Now comes the third pass. This is for the stragglers. And it's for the items you think you want to keep but now you need to ask yourself “Do I really want or need this? Do I want to maintain keeping it around? Is this stuff worth my time, the space it takes up in my house, and will I ever, ever use it?” It's not enough at this point to ask if an item brings you joy or not, because it's so easy to look at things you've always had and say “Well, of course I want that! It's always been here!” But always being there isn't the same as “I need this or will use it someday.” If you think you will use it? Then use it. Right now. If it's a book? Open it up and read some of it. If it's an item of clothing? Put it on right now. Prove to yourself you really want to keep it and that it's actually bringing you joy. If you open that book and say “God, I don't like this. Why was I keeping it so long?” It's most likely because pictures speak to the parts of our brains that stores memories. A book cover, a picture on a shirt, or even the cover of a DVD can pull us into a nostalgic feeling that says “This item is mine. I get positive feelings from looking at it.” But those positive feelings may not have anything to do with the actual item itself, but rather only to do with the picture on the front or how it looks. So find a way to use that item immediately and see if it still brings you joy or not. If you slap that shirt on and say “Wowee! I looove this shirt!” Then baby, it's yours! Congrats, you're a master declutterer. If you find after your third pass you still have too much stuff? Then go in for a fourth and a fifth. Go until you are satisfied with the amount of stuff you have left.


But don't get pushed into getting rid of something you truly want. You don't want to be upset later over something, when you could have just held onto it and waited until you were ready to part with it. If someone is pushing you to get rid of something, then tell them you'll put into a “maybe later” box for now and come back to it when you've really thought about it. I know more than anyone how emotionally attached someone can get to their stuff. I am still in mourning from all the stuff I lost in 2018 (like EVERY SINGLE MOVIE WE OWNED—waaaahhhh our entire Harry Potter set is gone!) when we became homeless. So being forced to get rid of something without you letting it go (or even letting it go and forgetting you did later) can actually hurt for a very long time, even though it's just “stuff”. One thing I did when I didn't want to get rid of a lovely basket set I had since early childhood from a friend in another country was to write a goodbye letter to the baskets. And then I put a letter inside the baskets to my old friend who the baskets went back to. I said “Thank you for all the lovely years I've got to have with these, but they are going back to you now as I do not need them anymore”. And I never once mourned the loss of those baskets, even though it hurt to think about getting rid of them to begin with. Exploring my feelings about why they meant so much to me allowed me to purge those feelings onto paper instead of leaving it inside the baskets, where they've been for all my life.


Sometimes we have to treat our stuff like old friends or family members who are moving away. We have to give ourselves space to come to terms with the loss of our stuff and give ourselves proper ways to mourn them. Detaching from something we are greatly attached to isn't always easy.
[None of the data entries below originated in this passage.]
Every row gives one point. Each copy is the shape, with its points in the same order, turned, moved and blurred by noise. Is it also mirrored, or only turned?

Shape (9 x 3):
[[ 52 -56  48]
 [ 69 -39 -48]
 [  3  -4  51]
 [ 47  53 -16]
 [ -4  39 -16]
 [-27  -9 -12]
 [ 14  40 -23]
 [-63  40  33]
 [ 30 -54 -55]]
Copy 1 (9 x 3):
[[ 61  -1 -62]
 [ 21 -74  -5]
 [ 18  47 -35]
 [ 14  10  52]
 [-24  25  23]
 [-39  14 -23]
 [-16  14  33]
 [-48  88 -13]
 [-10 -69 -29]]
Copy 1 is: mirrored
Copy 2:
[[ 38 -27  68]
 [ 81 -32 -29]
 [ -6  30  46]
 [ 56  69 -22]
 [  3  54 -27]
 [-25   7 -18]
 [ 28  51 -30]
 [-60  67  11]
 [ 38 -49 -32]]
Copy 2 is: only turned
Copy 3, 9 rows:
[[-16  52 -81]
 [ 27 -32 -91]
 [-27  43  -8]
 [ 60   5   3]
 [ 15 -13  20]
 [-33 -22  -1]
 [ 32 -22   5]
 [-41  13  65]
 [ -8 -47 -81]]
Copy 3 is: mirrored

Shape, 9 rows:
[[ 33 -22 -41  95]
 [ 65  68  42   5]
 [ 28 -10  30 -22]
 [ -7 -30  17   5]
 [ -5 -18   2 -23]
 [  5  -2  14 -20]
 [ 10  79   6  57]
 [ -4  25 -20  -6]
 [ 48   1  54 -19]]
Copy 1 (9 x 4):
[[ 25 -36  61 -79]
 [ 81  46  23  38]
 [ 15 -13  -8  42]
 [-20 -20  15  15]
 [-18 -10 -18  19]
 [  1   5  -9  24]
 [ 34  69  56 -28]
 [ -1  30 -13 -12]
 [ 42 -10   8  59]]
Copy 1 is: mirrored
Copy 2:
[[ 41  -8 -20  91]
 [ 23  80  35 -16]
 [ 11 -11  49 -16]
 [ -7 -34  49  21]
 [-15 -38  36  -6]
 [-11 -13  35 -14]
 [-22  74  -2  44]
 [-25  -3  -7   0]
 [ 27  16  71 -22]]
Copy 2 is: only turned

Shape:
[[ 16  -8  95   6   0  15]
 [  6  34   8  24  22  37]
 [-32 -23 -26  29   7 -52]
 [ 38 -14  14 -31  11  32]
 [-26 -58 -42   4  10 -17]
 [ 53  -4  26  39   3  -2]
 [ -5 -27  -6 -16 -34   0]
 [-64 -38 -58 -15   1  -9]
 [ 10  20  63  -1  16  34]
 [ -7 -35  62  17  29  15]
 [-22 -39 -49   7  18 -10]
 [-43 -35 -59  12 -20  55]]
Copy 1 (12 x 6):
[[ -4 -51  63  24  13 -29]
 [-17   5  32  11  39  47]
 [-49  36 -46   4  -1 -20]
 [ 42 -19   9 -14  41  11]
 [-21   0 -77 -15   5  -9]
 [ 22  13  20  49  14   0]
 [  6  -6 -17 -32 -21   2]
 [-47   6 -76 -52   5   9]
 [ -8 -34  56   8  37   9]
 [-23 -54  11  29  36 -29]
 [-23  12 -73 -13  24   7]
 [-19 -25 -61 -26 -12  68]]
Copy 1 is: only turned
Copy 2:
[[ 12  27  95 -33 -14   6]
 [-42   1  26 -62 -14  -2]
 [ -6 -32  -1  17  38 -61]
 [ 18  -4  18 -33  -5  49]
 [-16 -32 -11  37  48 -14]
 [ -3 -27  35 -14 -52 -19]
 [ 17  14  -6  13  13  -4]
 [-25  -8 -38  21  78 -18]
 [ -4  21  59 -61  -7  11]
 [-18 -10  83  -7  15   7]
 [-24 -38 -15  20  38 -13]
 [-61  25 -38  29  33  15]]
Copy 2 is: mirrored
Copy 3:
[[ 35 -40  62 -10 -19  -2]
 [-29   6   7  26 -25 -32]
 [ 11  -3 -57  36  43  32]
 [-18 -16  -2 -47 -32  -2]
 [-31 -21 -61   0  35  43]
 [ 23 -39 -14  16 -41 -19]
 [-12  -4 -15 -12 -13  57]
 [-52  16 -50   4  49  65]
 [  3 -10  50  -7 -23 -23]
 [  5 -53  32  -4  19  -5]
 [-37  -8 -61   7  25  28]
 [-92  -4 -30  22  -3  57]]
Copy 3 is: mirrored
Copy 4, 12 rows:
[[ 24   4  81 -22  21   2]
 [ 28  32  -2  16  20  44]
 [-67   4 -17  17 -25 -13]
 [ 40 -19 -12 -26  25   7]
 [-61 -30 -36   0   4  -7]
 [ 26  11  31  39  24 -21]
 [ -7 -39  -2  -7 -26  11]
 [-68 -29 -56 -13 -24  31]
 [ 36  21  47 -20  25  29]
 [-19   7  51 -16  46   4]
 [-46 -22 -47  13   4   8]
 [-39 -50 -33   9   2  84]]
Copy 4 is: only turned

Shape:
[[ -2  27   4 -31 -31 -12]
 [-33   7  14  69 -23 -66]
 [-23 -13   8   5   7 -16]
 [ 51 -20 -29 -56   6 -40]
 [ 28 -42 -16   9 -38  35]
 [ 44 -39   2  48 -11  20]
 [-20  15 -72  -9  -1   4]
 [ 14  30  -7   9  36  -3]
 [-72  52  -2  25 -16  21]
 [ -4  -7 -37  -4  -5  25]
 [ 58 -47  11 -55  20  75]
 [ -3 -32 -10  -1 -14  21]]
Copy 1:
[[ 41  23 -31 -23  -5 -29]
 [-26  51 -11  41 -63  -1]
 [-20   1  -7 -24  -7  14]
 [ 43 -53 -42 -54 -53  -9]
 [ 37 -31 -27  42  16  27]
 [ 30 -25  11  49 -21  50]
 [  9  30 -57 -41   4  49]
 [ 22  23  19 -40 -15  31]
 [-20  86  -3 -16  31   5]
 [ 24   4 -38 -22  17  39]
 [ 57 -95   9 -28  47  20]
 [  5 -28 -20  14  16  19]]
Copy 1 is: mirrored
Copy 2, 12 rows:
[[-10  42 -21   5 -25  -1]
 [-27 -50   7  51 -52 -43]
 [-10 -15  10  16   5  -5]
 [ 70  42 -24   7  21 -33]
 [ 48  -8   2 -28 -33  42]
 [ 54 -29  42 -18 -40  15]
 [ -3  -7 -46 -53   3 -26]
 [ -2  13  33 -28  -4 -45]
 [-84 -10  -5 -26 -32  -5]
 [  9  -7 -15 -43  -3   3]
 [ 69  47  43 -49  38  60]
 [ 15 -13  -3 -20  -4  29]]
Copy 2 is: mirrored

But if we stop feeling guilty for feeling this way and instead allow ourselves to process it, we can learn to detach from almost all our stuff. We can write our stuff good-bye letters, but we can also have good-bye parties, journal about what our stuff means to use (in depth), have funerals for our broken items (my sweet over-sized Buddha statue died during our move back home after being homeless), and pay our proper respects to it all. The world acts like we need to live these detached lives, and yes, that is something to strive for, as being attached to “things” only brings sadness when we lose them. But it's not something we are all born knowing how to do. But it is something we can all learn.